Power::infy: Infinite expression 1/0. encountered.

ClearAll[g];
g[x_] := Piecewise[{{1/(x + 2), x <= 0}, {1/(x + 1), 0 < x <= 1}}, x];
Plot[g[x], {x, -3, 0}]

(* no error messages *)

?NumericQ protection eliminates both symbolic analysis and error messages:

ClearAll[h];
h[x_?NumericQ] := Piecewise[{{1/(x + 2), x <= 0}, {Sqrt[1/(x + 1)], 0 < x <= 1}}, x];
Plot[h[x], {x, -3, 0}]

(* no error messages *)

Answer 2

FullSimplify the function definition and cancellation will avoid the division by zero

f[x_] = Piecewise[{{1/(Cos[x^2 + 2]), x <= 0}, {Sqrt[x^2/(x + 1)], 
     0 < x <= 1}, {(x^2 - 2 x)/Abs[2 - x], True}}] // FullSimplify

Plot[f[x], {x, -3, 3}]

Answer 3

Related discussion is here. All of the clauses of conditional expressions are evaluated even if the conditions are false. It is a matter of taste to decide whether this is a bug or not. To me, it seems like a very strange feature, requiring additional processing.

We can see that if we look closer at the Michael E2's example:

ClearAll[f];
f[x_] := Piecewise[{{1/(x + 2), x <= 0}, {Sqrt[1/(x + 1)], 0 < x <= 1}}, x]
Plot[f[x], {x, -3, 0}]

Note the discontinuity of the upper curve at x = -1, which is an indication that MMA is evaluating all expressions of Piecewise before rendering.

We can wrap the function that causes this in Unevaluated to prevent such behavior.

ClearAll[f];
f[x_] := Piecewise[{{1/(x + 2), x <= 0}, {Unevaluated@Sqrt[1/(x + 1)], 0 < x <= 1}}, x]
Plot[f[x], {x, -3, 0}]

No errors

The same fix applies to the OP example:

f[x_] = Piecewise[{{1/(Cos[x^2 + 2]), x <= 0}, {Unevaluated[Sqrt[x^2/(x + 1)]],  0 < x <= 1}, {(x^2 - 2 x)/Abs[2 - x], True}}];
Plot[f[x], {x, -3, 3}]

No errors

What seems much more troublesome is the workaround that Bob Hanlon discovered and which does nothing more than taking 1 in the numerator out of the square root. In other words, there is still a possibility for the denominator to become 0 when evaluated unconditionally (at x == -1), so we should expect the same error, but for some reason there is no error now. This is a bug for sure, as it is at least inconsistent and therefore needs to be fixed.
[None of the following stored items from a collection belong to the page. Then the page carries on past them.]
Every row gives one point. The last column is the point's height on a tilted bowl or saddle (a function of degree 2), plus a little noise. Along how many of its main directions does it bend up, bend down or stay straight?

Points:
[[-22  17 -21]
 [ -3 -17   5]
 [ 11  -4  -6]
 [-37 -60  60]
 [ -6  12 -11]
 [ 16  10 -13]
 [-17 -18  -3]
 [-19 -22   0]
 [-15  43  24]
 [-16 -46  51]]
Directions: 1 up, 1 down, 0 straight

Points:
[[ -6 -25  31  -4]
 [ 18 -23 -33 -31]
 [  6 -15 -60 -60]
 [ 13  -3  46 -16]
 [-15  16  22  -4]
 [  1 -31  43 -15]
 [ 11   2 -21  -6]
 [ 26  15 -31  -2]
 [-15  23  -4  -3]
 [ 52   8  -8   7]
 [  8  32   9  14]
 [ 46  -1  18  -4]
 [  6  -5 -48 -38]
 [ -4  -1 -46 -35]
 [-12 -24  39  -7]]
Directions: 1 up, 2 down, 0 straight

Points:
[[ -5   5  15  12]
 [ -5  14  -9   3]
 [-55  -9 -19 -21]
 [ 51  -8  41 -19]
 [ 52   5  27 -16]
 [ 28 -13  60 -16]
 [  1  -1 -42 -11]
 [  9 -20  -5  13]
 [ 36 -11 -22  -8]
 [ 37  -7 -21 -11]
 [-12  23  26  11]
 [ 60  48  -4 -60]
 [-41  16  -3 -10]
 [ 11  -6   8  12]
 [ 32  15  -3  -8]
 [-14  30  14   6]
 [-27 -30   0   6]]
Directions: 0 up, 2 down, 1 straight

Points (26 x 5):
[[ -9  18 -18   1  28]
 [ 14 -20 -45  12  60]
 [ 10  -7  50   3 -21]
 [  6 -10  34  13 -15]
 [ 14 -13 -29 -16  52]
 [  4  32  18  -5   0]
 [-10 -11  -3 -25   2]
 [-30 -28 -28  35  16]
 [ -9   4  10 -12  -4]
 [ 60  10  33  -2  21]
 [ 36  -9  -5  35   1]
 [  9 -22 -35  -5  58]
 [-10  34  -5   3  18]
 [ -4  16  24   6  -3]
 [ 41   4  -1  19  13]
 [ 33   2  21  29  -3]
 [ 12 -10   8  -4   8]
 [ 55   6 -42  29  16]
 [-15 -23 -12 -31   9]
 [-31  26  -4 -29   2]
 [-17  -3 -19   8  28]
 [ 43   6 -36  -4  50]
 [ 14 -10 -27  25  24]
 [-42  -8  22  -9 -33]
 [ 29  33 -16   0  14]
 [-11 -18   6 -17  -8]]
Directions: 2 up, 2 down, 0 straight

Points (25 x 5):
[[-10   1  24   5 -11]
 [  4   4 -10  13  12]
 [ -3   7  18   8  -4]
 [ -2   9   6 -16  -7]
 [  2   7  -6 -18  -3]
 [ 25  -4  19 -51 -60]
 [-27  -6  15   7 -18]
 [ 60   6  28  12 -55]
 [ -3  14  24 -12 -18]
 [ 23   6  -8  -4   5]
 [ 36  21  -3   1  -6]
 [ 34 -17 -47   6  -5]
 [-25  13 -15 -14 -20]
 [ 27  11  18  -6 -15]
 [-13  -9  -7   3  -1]
 [  0   5  -7  14  10]
 [ -9  -5   7 -26 -16]
 [ 26  13 -15 -31 -24]
 [-37  16  -3 -27 -46]
 [ 18   0   9  -7  -3]
 [ -8 -18  -1  37 -11]
 [ 15  45  -4  14 -12]
 [ 11   0  28 -12 -19]
 [  6  15   8  -5  -2]
 [  3  28 -27  -1  -2]]
Directions: 0 up, 4 down, 0 straight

g[x_] := Piecewise[{{1/(x + 2), x <= 0}, {1/Sqrt[(x + 1)], 0 < x <= 1}}, x]
Plot[g[x], {x, -3, 0}]

No errors!

For the sake of completeness, the mechanism that is probably glitching here is Exclusions, as Michael E2's example can also be fixed by explicitly indicating types of checks we want:

f[x_] := Piecewise[{{1/(x + 2), x <= 0}, {Sqrt[1/(x + 1)], 0 < x <= 1}}, x]
Plot[f[x], {x, -3, 0}, Exclusions -> "Singularities"]

No errors

This, however, wouldn't work nicely for the OP example, as it has more than one type of exclusions, so we need to use one of the alternative solutions in this post or thread.